Incentive Zoning allows commercial and residential developers to achieve additional development capacity by providing affordable housing units (IZ Units) or making a payment to fund capital costs of producing and preserving low-income housing across Seattle. While both IZ and MHA enable developers to achieve additional development capacity, IZ is voluntary, while MHA is not. As of December 2021, 122 IZ units were either in service or under construction across the city.
Each year in April, the Office of Housing publishes a comprehensive report on the results and accomplishments of the prior year. As more data is available, we’ll provide updates and deeper dives into specific Office of Housing projects and partnerships. Below, we’ve included an overview of one project in particular that is supported by the aforementioned funds—Mercy Housing Northwest.

Mercy Housing Northwest
Founded in 1981, Mercy Housing Inc., is a national nonprofit affordable housing organization. It has a presence in 41 states and has serves more than 150,000 people.

The mission of Mercy Housing Northwest is to create stable, vibrant, and healthy communities by developing, financing, and operating affordable, program-enriched housing for families, seniors, and people with special needs who lack the economic resources to access quality, safe housing opportunities.
Currently over 6,000 residents call a Mercy Housing Northwest community home. These communities can be found throughout Washington (primarily along the I-5 corridor) and Idaho.
Once residents have created a foundation of stable housing, they can focus on meeting other needs that can help them achieve their dreams. Mercy Housing Northwest provides free programs and services in several high-impact areas.

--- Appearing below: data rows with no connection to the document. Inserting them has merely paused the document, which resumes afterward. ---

Each row below holds a small network's activations on one input, seen along a few directions.
Each table varies a few parts of the input and shows all the possible inputs, shuffled.
Descriptions start from the smaller parts, as in this example, which fits no table here: one of 6 places along a line, together with either a single point or one of 11 places along a line or (one of 3 separate values, together with one of 5 places around a ring).
Shared parts are said once, and a part with two or three values counts as separate values.
In the rows, 128 means zero.

Other details of the inputs shift rows strongly along two fixed directions, in all tables alike. That doesn't count.

Table:
R1: [ 97 167 132 141 121 111 123  94 118 123 117 116  92]
R2: [ 94 122 115  92 125 130 161 117 129 126 110 112 128]
R3: [210  50 111 129 138 146 104 183 143 118 146 161 187]
R4: [152 151 159 196 144 142  45 134 115 114 149 147  80]
R5: [141  99 124 116 114 130 140 153 141 115 145 144 136]
R6: [155 135 168 190 168 172  34 150 112 119 158 144  96]
R7: [159 138 174 190 169 172  32 146 110 122 160 144 103]
R8: [159 107 127 116 109 132 142 153 151 126 143 143 142]
R9: [103 130 123  93 127 129 164 110 131 135 110 110 145]
R10: [100 175 138 124 138 136 122 109 123 141 113 108  95]
R11: [124  92 124 133  87 143 149 189 133 155 149 158 150]
R12: [199  35 118 129 110 137 113 171 146 104 151 164 174]
R13: [ 96 166 134 140 122 110 125  93 115 124 117 117  93]
R14: [117 140  99  99 129 111 163 118 134 140 101 116 134]
R15: [122 137 114 107 102 104 164 107 141 132 104 117 130]
R16: [ 86 129 112 125  79 112 169 145 124 160 107 126 130]
R17: [164 146 172 188 166 172  33 153 115 124 154 145  99]
R18: [146 146 152 154 131 137 103 140 132 125 151 141 115]
R19: [111 135 106 100 134 109 160 108 125 138 107 114 148]
R20: [113 136 105 100 133 110 162 111 124 136 105 115 146]
R21: [122 139 111 112 102 105 166 113 142 126 100 114 131]
R22: [124 141 109 109  99 107 165 115 146 131 100 114 124]
R23: [ 96 128 122  99 112 113 171 113 132 124 130 124 128]
R24: [158  93 123 127 111 118 133 134 135 118 129 133 152]
R25: [112 180 134 142 116 112 125  99 129 134 109 113  92]
R26: [168 100 120 124 104 123 134 142 146 123 123 139 144]
R27: [ 99 173 143 124 140 136 123 104 120 142 115 110  99]
R28: [155  95 113 128 109 121 135 140 141 114 127 132 142]
R29: [104 132 122  93 126 129 164 112 130 134 108 110 142]
R30: [160 108 125 116 109 132 143 158 152 125 140 142 139]
R31: [100 126 122  94 128 128 163 110 125 131 112 107 141]
R32: [210  33 131 127 116 148 119 191 151 109 171 167 186]
R33: [203  34 128 126 115 148 119 191 150 106 171 167 179]
R34: [137  82 123 108 129 147 129 145 134 118 133 136 150]
R35: [162  98 124 127 109 119 134 136 141 121 125 136 153]
R36: [113 141 123  98 108 114 174 118 143 135 123 122 128]
R37: [204  25 130 120 133 165 106 185 144 113 158 158 193]
R38: [106 129  97 104 135 110 161 114 126 130 107 112 138]
R39: [ 62 121 120 107 101 136 161 152 124 166 110 120 139]
R40: [156 157 177 197 153 152  46 145 115 120 172 149  90]
R41: [141  83 123 112 130 147 130 145 136 119 134 131 156]
R42: [ 97 171 143 125 142 136 123 102 121 141 116 111 102]
R43: [108 178 139 146 121 109 126  95 120 130 110 113  99]
R44: [140  98 127 115 114 130 139 148 139 115 148 145 139]
R45: [ 76 125  92 116 112 125 163 139 116 172 111 130 140]
R46: [ 99 122 103  99 135 111 157 106 121 131 112 119 141]
R47: [100 172 125 137 152 116 120 100 109 136 115 110 111]
R48: [152 131 173 190 170 171  35 144 108 121 162 146 100]
R49: [114 197 169 184 149 136  75 118 111 128 149 127  68]
R50: [109 135 117  89 120 129 161 116 137 138 108 110 134]
R51: [ 83 159 144 130 147 134 124  95 113 133 122 107 107]
R52: [160 101 110 114 135 128 131 145 134 134 124 139 153]
R53: [120 138 113 111 102 104 164 109 140 126 103 114 135]
R54: [154  93 116 127 109 120 133 136 139 114 130 133 146]
R55: [115 136 104  98 132 111 161 111 129 141 105 118 139]
R56: [150  95 112 118 140 126 127 136 125 127 130 133 162]
R57: [151  99 132 120 117 129 143 148 138 120 148 139 149]
R58: [ 93 164 119 134 151 117 122 104 111 132 114 117 101]
R59: [ 92 118 119  91 126 129 162 111 126 127 114 115 134]
R60: [153 148 158 199 179 151  31 135  99 125 158 147  98]
R61: [104 172 138 146 123 108 126  92 115 128 115 110  98]
R62: [ 96 166 122 138 152 117 120  99 110 133 116 112 108]
R63: [118 134 110 112 104 103 165 111 136 124 105 110 130]
R64: [117 133 113 111 104 102 163 106 134 124 108 110 134]
R65: [153  92 126 109 128 148 130 149 139 123 129 133 161]
R66: [ 80 157 143 127 146 136 123  97 112 131 121 114 102]
R67: [ 99 170 127 136 153 116 120  98 106 137 117 111 111]
R68: [155  98 107 120 139 126 130 147 130 125 126 132 156]
R69: [110 126 114 111 108 103 164 102 130 122 112 113 134]
R70: [114 200 176 183 151 136  75 110 110 133 150 131  74]
R71: [115 139 101 102 132 111 162 117 129 135 102 114 141]
R72: [143  91 106 116 137 128 127 140 129 122 130 139 151]
R73: [117 139 101  98 130 111 161 115 132 140 103 116 137]
R74: [159 105 129 116 111 132 143 152 148 127 144 145 142]
R75: [145  97 127 120 116 129 141 148 141 116 148 139 145]
R76: [ 94 163 126 137 154 117 119  95 108 136 120 112 112]
R77: [145 152 176 193 155 149  51 138 112 119 173 150  89]
R78: [109 178 151 179 172 136  60 107  95 131 138 132  79]
R79: [100 182 148 138 128 119 136 106 123 134 130 119  99]
R80: [143 153 175 192 153 153  47 141 111 118 173 156  81]
R81: [210  26 123 119 129 167 107 195 148 110 153 158 188]
R82: [103 184 143 138 126 120 136 113 128 132 127 118  95]
R83: [103 134 117 103 111 112 174 122 138 123 125 117 126]
R84: [111 127 112 111 106 104 164 105 130 121 111 113 132]
Each input here is: one of 4 separate values, together with either a single point or (one of 4 places along a line, together with one of 5 places along a line).
The inputs of R1 and R34 match in every part but the choice among 4 separate values. If R63 is changed in the same way as R1 into R34, which row does it become?
> R81
The inputs of R46 and R12 match in every part but the choice among 4 separate values. If R3 is changed in the same way as R46 into R12, which row does it become?
> R53
Change only the place on the line of 5 in R4. List by row number the other rows that result.
> R21, R22, R28, R63
Change only the place on the line of 4 in R81. List by row number the other rows that result.
> R7, R31, R37
Change only the place on the line of 5 in R71. List by row number the other rows that result.
> R14, R38, R58, R68
Change only the place on the line of 4 in R27. List by row number the other rows that result.
> R10, R42, R50
Change only the choice among 4 separate values in R84. List by row number the other rows that result.
> R33, R48, R60
Change only the choice among 4 separate values in R70. List by row number the other rows that result.
> R9, R19, R35

Table:
R85: [122 133 127 136 139 120 120 113 118 126 126 126 125]
R86: [130 109 121 126 123 139 126 142 131 135 125 132 137]
R87: [116 135 130 119 160 144 117 116 118 130 125 119 131]
R88: [142 112 114 124 136 126 124 135 127 132 126 131 147]
R89: [140 113 116 123 138 132 118 134 127 127 122 133 137]
R90: [110 133 132 133 126 131 123 129 120 129 131 131 114]
R91: [113 138 128 138 130 130 123 129 121 143 126 132 124]
R92: [137 118 128 128 116 135 130 141 135 133 127 130 130]
R93: [123 143 141 139 112 121 130 125 132 129 135 133 114]
R94: [137 127 140 117 139 137 127 117 133 114 138 125 128]
R95: [111 133 133 139 127 126 125 125 119 134 133 132 121]
R96: [124 145 139 138 112 121 131 127 131 129 139 131 114]
R97: [133 143 127 130 134 125 121 120 127 128 119 126 116]
R98: [114 140 127 136 129 130 123 132 120 143 130 130 123]
R99: [139 118 128 129 116 129 134 143 134 137 131 138 137]
R100: [146 133 132 136 124 118 125 123 133 119 136 131 125]
R101: [124 141 119 132 145 125 119 124 122 131 122 125 124]
R102: [134 131 129 134 122 131 129 145 133 134 133 135 124]
R103: [134 140 134 135 123 122 122 112 134 117 125 122 114]
R104: [ 69 144 116  81 129 124 179 108 126 144 106 102 137]
R105: [114 129 134 119 157 140 119 112 117 121 132 120 125]
R106: [122 143 133 133 122 131 126 132 128 135 125 130 113]
R107: [112 138 127 132 129 135 121 132 122 137 124 131 117]
R108: [133 144 129 135 134 120 122 117 125 133 121 126 123]
R109: [103  86  98  39  87 111 236 125 158 123 111 110 177]
R110: [122 136 123 134 142 122 122 119 120 122 129 125 120]
R111: [134 146 128 134 135 120 123 120 125 133 124 124 123]
R112: [129 121 140 118 134 146 129 141 131 132 136 129 137]
R113: [133 147 125 133 137 122 124 124 128 129 124 124 118]
R114: [121 130 127 133 137 126 116 113 121 122 122 120 120]
R115: [127 141 136 120 151 141 123 115 124 128 127 119 125]
R116: [133 134 136 137 113 125 130 139 137 123 141 136 117]
R117: [123 140 140 136 111 127 127 125 134 125 132 126 110]
R118: [140 118 130 130 115 132 133 142 132 132 128 131 138]
R119: [133 140 129 132 133 126 119 117 128 129 118 120 118]
R120: [139 109 125 131 134 126 121 127 123 118 127 127 142]
R121: [103 130 143 122 143 143 124 128 119 129 137 124 121]
R122: [123 146 133 137 122 127 128 132 125 140 131 129 118]
R123: [122 135 126 135 139 120 120 116 117 126 130 124 124]
R124: [132 102 128 129 119 133 132 141 127 126 133 134 144]
R125: [147 123 127 126 120 122 128 125 137 113 129 133 125]
R126: [148 123 128 131 130 126 122 129 130 125 122 125 138]
R127: [141 108 116 122 135 132 120 132 130 128 119 127 142]
R128: [239   9 123 144 135 163  72 204 144  99 169 181 185]
R129: [124 138 126 135 141 126 115 118 119 130 116 120 130]
R130: [111 136 130 136 129 128 127 132 122 130 135 130 116]
R131: [127 122 121 132 129 135 125 147 129 136 132 136 132]
R132: [124 138 123 134 142 123 117 118 120 135 120 126 128]
R133: [111 130 133 136 126 132 122 125 122 130 129 126 116]
R134: [113  76  82  59  90 111 218 136 147 136  98 116 188]
R135: [127 114 128 133 123 130 127 140 123 131 141 137 133]
R136: [135 146 130 136 127 117 128 118 134 116 131 127 113]
R137: [124 143 143 140 111 124 129 125 130 124 132 126 116]
R138: [122 143 139 134 112 125 128 128 133 124 133 132 108]
R139: [135 143 134 138 124 115 126 112 131 121 129 128 118]
R140: [145 130 135 137 122 120 124 120 133 114 128 126 128]
Describe the family of inputs behind these rows.
> one of 2 separate values, together with one of 4 places along a line, together with either a single point or one of 6 places around a ring
The inputs of R112 and R115 match in every part but the choice among 2 separate values. If R121 is changed in the same way as R112 into R115, which row does it become?
> R105
The inputs of R123 and R135 match in every part but the choice among 2 separate values. If R114 is changed in the same way as R123 into R135, which row does it become?
> R133
Change only the choice among 2 separate values in R131. List by row number the other rows that result.
> R101
Change only the place on the line of 4 in R138. List by row number the other rows that result.
> R90, R106, R107
Start at R122 and move only the place on the ring of 6, one step at a time. The first step leads to R99. Which rows follow, in order?
> R118, R92, R106, R102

Health and wellness is supported by health navigation services, behavioral health counseling, chronic disease prevention education and cooking classes. Educational services include adult computer training, GED assistance, afterschool programming for children, and ESL instruction. Additionally, Mercy Housing Northwest promotes financial and housing stability through job readiness programming, financial literacy and lease education classes, and life skills coaching. Community engagement includes community projects, safety initiatives, voter registration and volunteer opportunities.
This is just one project of many that is supported by the funds provided by MFTE, MHA and other affordable housing programs managed by Seattle’s Office of Housing. Keep an eye out for future updates on this and other projects.